Objectives: We aimed to establish the incidence of pre- and post-operative hypomagnesaemia in patients having major elective vascular surgery, and the association with post-operative complications.
Design: A prospective analysis of patients undergoing major elective vascular surgical procedures in a regional vascular centre was performed over an eight-month period.

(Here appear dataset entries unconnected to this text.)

The rows below fall into families. The same turns and mirrors carry the whole set onto itself and the rows of a family onto each other. For each named row, which other rows are in its family? Write them in the order they are listed.
These 30 rows form 5 families of 6 rows each.
laliz: [ 1.00 -2.15  2.59  0.48 -0.96 -0.32 -3.53 -5.04  3.33]
pev: [ 1.76 -1.61 -2.74  0.71  0.25  2.22 -3.73 -0.67  1.45]
tuli: [-1.35 -2.83 -2.11  2.32 -1.34  3.69  0.24 -0.86 -0.16]
guleb: [-1.81 -0.86  3.66  1.20 -0.86  0.51 -0.97 -4.20  2.20]
kud: [ 2.10 -0.49  1.04 -1.33 -1.67  2.08 -4.48 -3.42  4.05]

Materials and Methods: On-line electronic patient records (EPR) were used to obtain pre-operative serum magnesium levels, as well as first and second day post-operative titers. Hypomagnesaemia was identified as serum magnesium <0.7 mmol/L. Adverse outcomes were identified using a combination of EPR and written records.

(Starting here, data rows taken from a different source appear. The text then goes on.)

0: [5 3 5 4 3 6 2 3 7 6 4 4 3 5 4 5 7]
1: [6 9 5 9 8 2 4 6 3 4 4 3 7 8 6 3 6]
2: [5 3 4 5 4 5 3 3 6 5 4 4 4 6 4 3 5]
3: [8 5 5 3 6 4 6 3 6 6 5 2 4 6 4 1 5]
4: [5 7 5 7 9 4 4 5 9 2 7 1 6 7 5 4 9]
5: [5 4 4 5 4 4 6 3 3 6 1 4 7 6 2 5 6]
6: [4 3 5 5 5 2 3 6 5 5 4 5 6 6 7 9 6]
7: [4 2 5 5 3 5 6 3 4 7 2 5 5 6 4 4 2]
8: [3 4 1 3 4 4 5 4 4 2 3 4 8 1 4 6 6]
9: [6 5 4 5 6 3 3 6 4 6 3 5 2 5 8 6 3]
10: [5 5 5 6 3 4 4 5 3 4 5 3 5 3 5 1 4]
11: [3 6 6 5 5 4 5 2 1 5 9 6 2 6 6 0 4]
12: [4 3 8 8 3 4 2 7 3 6 8 5 2 6 8 3 2]
13: [6 6 4 7 5 4 3 3 4 4 2 2 6 4 5 3 6]
14: [2 3 5 2 4 5 4 5 7 2 4 6 7 4 2 7 7]
15: [2 3 7 4 5 6 4 5 5 5 8 6 5 6 4 4 4]
16: [6 3 2 1 1 3 5 4 7 4 1 5 5 2 3 5 5]
17: [8 5 4 3 5 4 6 3 6 6 4 2 4 5 4 1 4]
18: [7 5 3 5 4 3 4 5 3 5 4 3 7 6 4 3 4]
19: [5 4 7 7 4 6 3 7 4 7 8 5 0 6 8 2 3]
20: [6 5 5 3 4 5 5 4 4 4 2 5 5 3 4 3 2]
21: [2 3 6 5 3 7 3 3 5 7 6 5 0 6 4 3 5]
22: [6 4 5 6 4 5 6 6 5 4 3 3 5 4 3 5 3]
23: [5 6 7 6 7 5 4 5 6 5 7 3 2 4 5 5 5]
24: [4 4 4 3 5 4 5 4 4 4 6 5 3 3 6 6 5]
25: [3 5 5 7 3 3 3 5 3 6 4 5 6 7 5 6 6]
26: [5 5 5 7 6 4 3 5 3 5 5 5 5 6 6 6 2]
27: [9 5 6 7 6 5 7 6 6 4 3 1 6 6 3 5 5]
28: [2 1 4 3 4 5 4 3 4 6 9 6 3 5 6 5 5]
29: [8 6 2 4 7 4 9 3 4 3 4 2 9 4 1 4 4]
30: [1 4 5 7 3 5 1 5 3 5 8 5 4 6 6 5 6]
31: [6 2 1 4 3 3 4 5 4 8 1 6 6 8 7 5 2]
32: [3 3 5 4 3 5 4 4 5 5 5 5 0 3 6 6 4]
33: [6 8 1 6 6 0 4 4 3 4 2 5 4 4 7 7 4]
34: [5 0 6 3 4 8 7 4 7 5 9 3 2 3 2 1 4]
35: [4 7 6 4 6 5 5 5 3 5 4 5 5 5 5 4 5]
36: [1 6 6 3 5 6 9 1 3 3 6 4 4 3 0 1 5]
37: [4 4 6 2 7 6 7 4 5 5 7 5 4 4 2 3 4]
38: [4 3 4 5 4 5 4 5 6 3 6 4 3 1 6 7 3]
39: [5 7 4 4 6 2 6 4 2 4 6 5 6 5 5 4 3]
40: [5 6 5 5 3 3 3 4 2 4 4 6 4 4 6 6 4]
41: [3 4 5 6 2 6 5 3 3 4 5 4 6 3 3 3 3]
42: [4 4 1 4 4 2 3 5 2 6 3 8 5 6 8 6 3]
43: [5 7 7 1 5 8 8 4 5 2 4 4 4 0 0 4 5]
44: [2 4 7 2 3 6 7 4 2 3 6 7 4 2 3 4 2]
45: [3 7 5 4 5 5 5 5 4 4 5 5 2 3 5 4 4]
46: [2 6 3 4 5 2 1 4 4 6 7 8 2 7 9 7 5]
47: [6 2 6 4 2 5 3 8 8 4 3 3 3 2 5 7 6]
48: [4 5 4 6 6 4 6 5 0 4 5 7 9 6 3 5 2]
49: [2 1 4 5 3 4 2 4 4 5 9 6 4 6 6 6 5]
50: [1 6 4 1 5 4 6 4 3 2 6 7 6 2 3 6 3]
51: [2 4 6 7 2 6 1 7 3 5 6 5 3 4 7 6 3]
52: [4 3 3 2 4 4 6 4 7 4 5 5 5 5 1 5 7]
53: [4 3 5 2 1 5 5 4 4 4 2 6 6 2 3 5 2]
54: [4 4 4 5 5 3 3 6 4 6 5 6 3 8 8 6 4]
55: [3 3 6 3 2 7 5 3 7 4 4 4 3 1 3 5 5]
56: [3 5 7 5 5 5 5 2 1 6 9 5 2 6 6 0 4]
57: [5 5 5 5 6 5 3 5 5 6 4 5 2 4 7 4 4]
58: [1 5 5 0 3 4 6 5 4 1 6 7 4 0 3 5 5]
59: [7 5 6 5 7 3 3 7 5 3 8 3 5 5 7 7 5]
60: [4 4 1 2 4 4 5 4 4 3 3 4 7 1 4 5 5]
61: [6 6 4 4 6 4 4 5 4 5 3 5 3 4 7 5 3]
62: [7 5 3 5 6 3 6 5 4 5 3 3 9 6 4 4 3]
63: [7 4 4 2 4 4 8 2 6 6 1 5 4 5 3 3 4]
64: [3 3 4 0 5 5 9 2 5 2 6 6 8 3 0 7 4]
65: [3 5 7 6 2 7 0 8 5 4 3 5 0 2 7 5 5]
66: [8 5 2 6 4 3 4 4 1 5 1 3 9 7 4 6 3]
67: [1 4 6 6 4 4 3 5 3 5 7 5 5 6 6 4 5]
68: [6 3 3 1 1 4 6 3 6 6 0 5 4 2 3 6 3]
69: [6 6 2 4 6 4 7 3 4 3 3 4 9 5 1 7 4]
70: [2 6 7 6 5 5 0 8 5 1 8 5 1 1 9 4 4]
71: [5 3 6 3 6 7 6 6 7 5 5 5 1 4 5 3 3]
72: [5 5 5 5 6 5 4 5 4 4 4 6 5 7 5 6 5]
73: [1 5 5 1 4 4 5 6 3 1 6 7 4 0 3 5 5]
74: [3 3 6 4 4 6 3 4 5 3 5 5 4 3 5 3 4]
75: [5 8 2 6 6 2 6 3 3 2 0 6 8 5 2 8 5]
76: [5 4 3 7 4 3 4 5 4 5 4 3 6 5 6 4 5]
77: [5 5 2 3 4 3 5 3 6 1 0 5 7 2 2 7 4]
78: [7 5 2 2 5 5 9 3 5 7 2 4 6 6 2 2 4]
79: [7 3 8 7 4 6 2 6 6 6 7 1 3 5 6 5 5]
80: [5 7 5 8 7 3 2 3 2 5 5 5 3 7 9 6 4]
81: [4 4 4 2 4 3 5 4 4 4 5 7 5 4 4 7 4]
82: [3 0 6 3 1 7 1 8 7 5 7 4 3 2 7 5 5]
83: [5 5 5 4 4 5 6 5 5 4 2 3 4 2 4 5 5]
84: [4 3 4 5 4 5 5 4 5 3 2 5 6 3 3 8 3]
85: [5 2 3 0 1 5 6 5 7 3 3 5 4 0 3 4 3]
86: [5 2 4 4 4 4 4 5 6 5 5 5 4 6 3 5 6]
87: [6 4 6 3 3 6 7 4 5 6 3 4 5 4 1 3 4]
88: [3 1 7 4 2 6 1 7 6 5 9 3 2 3 6 4 6]
89: [7 5 6 3 6 5 6 4 5 6 4 4 3 5 5 2 3]
90: [7 8 5 6 6 6 5 6 5 3 5 3 3 3 4 2 4]
91: [5 3 3 2 3 3 5 3 5 5 2 5 6 3 4 5 3]
92: [5 3 4 4 5 3 5 3 4 5 6 6 4 7 4 6 5]
93: [4 5 4 4 3 4 5 4 4 3 2 5 6 2 4 5 4]
94: [5 5 7 4 8 6 4 5 6 5 8 4 1 4 5 5 5]
95: [2 7 5 5 6 5 5 3 4 3 4 6 3 3 4 7 5]

[5 2 7 5 2 6 1 8 8 2 4 3 2 0 6 4 6] 47 82
[4 6 5 4 6 5 4 5 3 5 4 5 4 5 5 5 5] 35 72
[5 5 2 4 6 2 5 3 6 2 1 5 7 3 2 8 5] 77 75
[5 6 4 6 4 4 5 4 3 4 5 2 6 3 5 1 4] 10 13
[5 3 1 4 4 3 5 5 4 7 1 6 6 7 5 5 2] 31 42
[7 3 4 0 5 7 8 3 9 3 5 1 5 0 0 4 6] 43 85
[4 5 4 5 5 3 3 6 3 6 4 6 3 8 8 6 5] 54 9
[5 4 3 7 4 3 3 4 3 5 4 3 7 6 6 4 5] 76 18
[2 3 5 7 3 6 0 6 3 6 6 5 3 5 7 5 3] 51 30
[7 3 7 7 4 5 2 6 6 6 7 2 3 5 7 4 4] 79 23
[5 8 5 7 8 5 5 5 5 4 4 2 5 4 4 1 6] 90 13
[6 3 7 9 3 6 2 7 5 6 4 3 3 7 7 6 4] 79 51
[2 6 4 5 4 5 3 4 7 1 3 5 5 3 3 7 8] 14 95
[3 3 5 0 4 5 9 2 4 1 7 7 8 3 0 8 4] 64 50
[4 5 1 4 5 1 3 5 2 6 3 8 5 5 8 6 2] 42 9
[6 7 2 5 6 1 5 4 0 6 5 5 4 7 8 1 3] 39 18
[5 3 5 1 6 6 6 5 6 6 6 5 3 3 3 3 4] 37 71
[5 7 5 1 5 7 8 4 4 2 3 4 5 0 0 4 4] 43 83
[6 3 4 6 3 6 4 5 7 6 5 1 4 5 5 3 6] 2 0
[2 2 7 5 4 6 3 5 5 6 9 6 3 6 6 5 3] 15 49
[4 2 3 0 2 5 7 4 6 3 3 5 4 0 3 5 4] 85 16
[5 5 3 4 6 2 5 3 5 1 1 5 7 3 2 8 4] 77 75
[4 6 6 5 6 5 6 5 3 4 4 6 5 5 4 4 3] 35 72
[3 6 3 6 6 5 4 5 5 3 4 3 6 5 3 2 7] 13 76
[4 5 4 6 6 4 5 5 0 4 4 7 8 6 4 4 1] 48 39
[5 4 3 1 4 5 6 4 6 4 3 4 6 3 1 5 8] 52 60
[3 5 0 2 6 2 4 5 3 5 4 9 7 8 6 6 4] 42 81
[4 5 9 6 4 7 5 6 5 4 6 2 4 3 4 4 4] 23 74
[5 7 1 5 5 1 7 4 1 4 0 6 9 6 4 6 3] 75 66
[5 6 2 5 9 4 6 2 5 3 4 3 7 5 3 5 7] 69 29
[4 4 4 3 3 4 6 3 3 4 4 6 5 4 3 7 2] 81 84
[4 0 5 3 3 6 6 5 6 5 9 4 3 3 3 3 5] 34 28
[7 5 3 5 4 4 4 5 4 5 3 4 6 5 4 2 4] 18 76
[6 3 5 6 3 6 3 6 7 6 6 1 3 5 6 4 7] 79 0
[3 5 3 3 2 4 5 4 4 3 3 5 5 2 4 4 5] 93 60
[5 3 7 6 4 6 3 7 4 6 9 4 0 6 7 2 3] 19 12
[8 6 6 8 7 3 5 3 6 5 3 2 5 8 4 5 7] 27 13
[6 4 3 3 5 3 5 3 5 6 6 6 4 8 4 6 6] 92 86
[1 3 6 3 3 5 3 5 7 2 4 6 6 4 3 7 7] 14 52
[5 5 3 5 3 4 2 7 4 6 4 4 4 5 7 4 6] 76 57
[7 6 5 8 6 4 3 4 4 6 2 4 5 8 6 5 3] 26 72
[5 5 6 6 6 4 5 6 6 2 3 4 6 5 3 5 5] 22 72
[6 3 6 3 2 5 4 7 7 3 3 3 3 1 4 5 5] 47 83
[4 4 4 4 1 2 2 5 3 5 4 5 4 3 6 7 4] 40 81
[8 2 6 7 3 6 3 7 7 5 2 2 5 5 5 4 3] 22 79
[3 5 4 3 3 3 5 1 3 3 4 7 4 4 3 6 5] 81 93
[6 4 3 5 6 3 5 6 4 5 4 4 9 6 4 6 3] 62 18
[4 6 4 4 6 4 5 4 4 5 5 6 2 3 6 4 4] 45 24
[8 7 6 5 8 4 7 5 3 5 3 4 3 7 6 2 3] 89 61
[5 3 7 9 3 6 3 7 5 6 4 3 3 7 6 6 4] 79 51
[1 3 7 3 3 6 2 6 7 2 5 7 5 3 4 8 7] 14 74
[4 2 5 6 5 6 5 3 5 5 4 3 6 6 3 3 7] 2 86
[3 4 3 3 3 5 3 5 5 4 8 5 2 3 7 4 7] 24 28
[4 2 7 4 3 7 5 5 6 6 4 4 5 5 2 4 4] 87 86
[1 2 6 4 2 7 3 5 4 6 7 6 0 3 6 1 2] 21 32
[2 5 4 8 4 3 3 5 2 5 3 5 7 7 6 6 5] 25 76
[1 6 4 4 5 3 2 5 3 3 7 8 4 5 8 6 6] 46 67
[4 6 4 4 3 5 6 4 3 3 2 5 6 2 2 4 3] 93 20
[7 5 7 4 7 4 3 7 7 3 8 3 5 5 5 8 6] 59 23
[3 5 1 6 4 2 4 2 3 6 4 6 5 7 8 5 5] 42 54
[5 5 8 8 8 6 3 6 6 4 8 1 4 5 5 5 5] 23 79
[5 5 3 5 3 5 4 6 4 3 6 3 5 2 5 3 2] 10 41
[5 6 4 5 6 4 5 4 4 5 6 4 3 6 5 3 6] 35 45
[4 5 4 3 5 5 6 4 4 5 6 6 5 5 3 3 4] 37 35
[5 6 4 4 5 4 6 2 2 5 5 5 5 5 5 5 3] 39 35
[3 3 3 4 3 6 3 6 5 6 5 5 2 4 5 5 5] 32 86
[6 5 5 8 5 4 2 4 3 6 3 5 4 7 7 5 3] 26 80
[4 3 7 3 5 7 7 5 5 5 7 4 4 5 2 0 2] 37 34
[2 5 4 6 3 4 3 5 3 5 3 6 7 6 5 7 6] 25 72
[6 5 5 3 4 6 7 2 6 4 2 3 4 4 1 4 6] 87 63
[0 7 3 6 5 3 4 3 2 3 8 5 7 6 4 3 8] 67 30
[3 6 4 3 5 4 3 6 5 4 9 6 2 3 7 5 6] 24 45
[3 3 4 7 5 5 6 2 5 5 2 4 6 6 2 6 6] 5 84
[3 5 1 2 6 2 4 5 3 5 4 8 6 8 7 7 5] 42 54
[5 3 4 5 4 4 3 5 6 4 5 4 3 5 4 7 6] 86 0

Results: We identified 256 patients. The commonest procedures were lower limb bypass, carotid endarterectomy (CEA), endovascular aneurysm repair (EVAR), femoral endarterectomy and open aortic aneurysm repair (OAR). Pre-operative hypomagnesaemia was found in 9.0%. Post-operative hypomagnesaemia was detected in 31.3%. De novo post-operative hypomagnesaemia occurred in 26.7%. The relative risk (RR) of cardiovascular complications in hypomagnesaemic patients was 2.20 (95% confidence interval (CI) =1.10–4.40, p=0.03). The RR of non-cardiovascular complications was 1.76 (95% CI=1.04–2.98, p=0.05). The combined RR of any complications in hypomagnesaemic patients was 2.07 (95% CI 1.40–3.08, p=0.0007). The mean post-operative length of stay (LOS) was 6.7 days in hypomagnesaemic patients, and 4.3 days in other patients (p =0.0018).
Conclusion: Pre- and post-operative hypomagnesaemia are common in patients undergoing elective vascular surgery. Post-operative hypomagnesaemia is associated with post-operative complications and increased length of stay.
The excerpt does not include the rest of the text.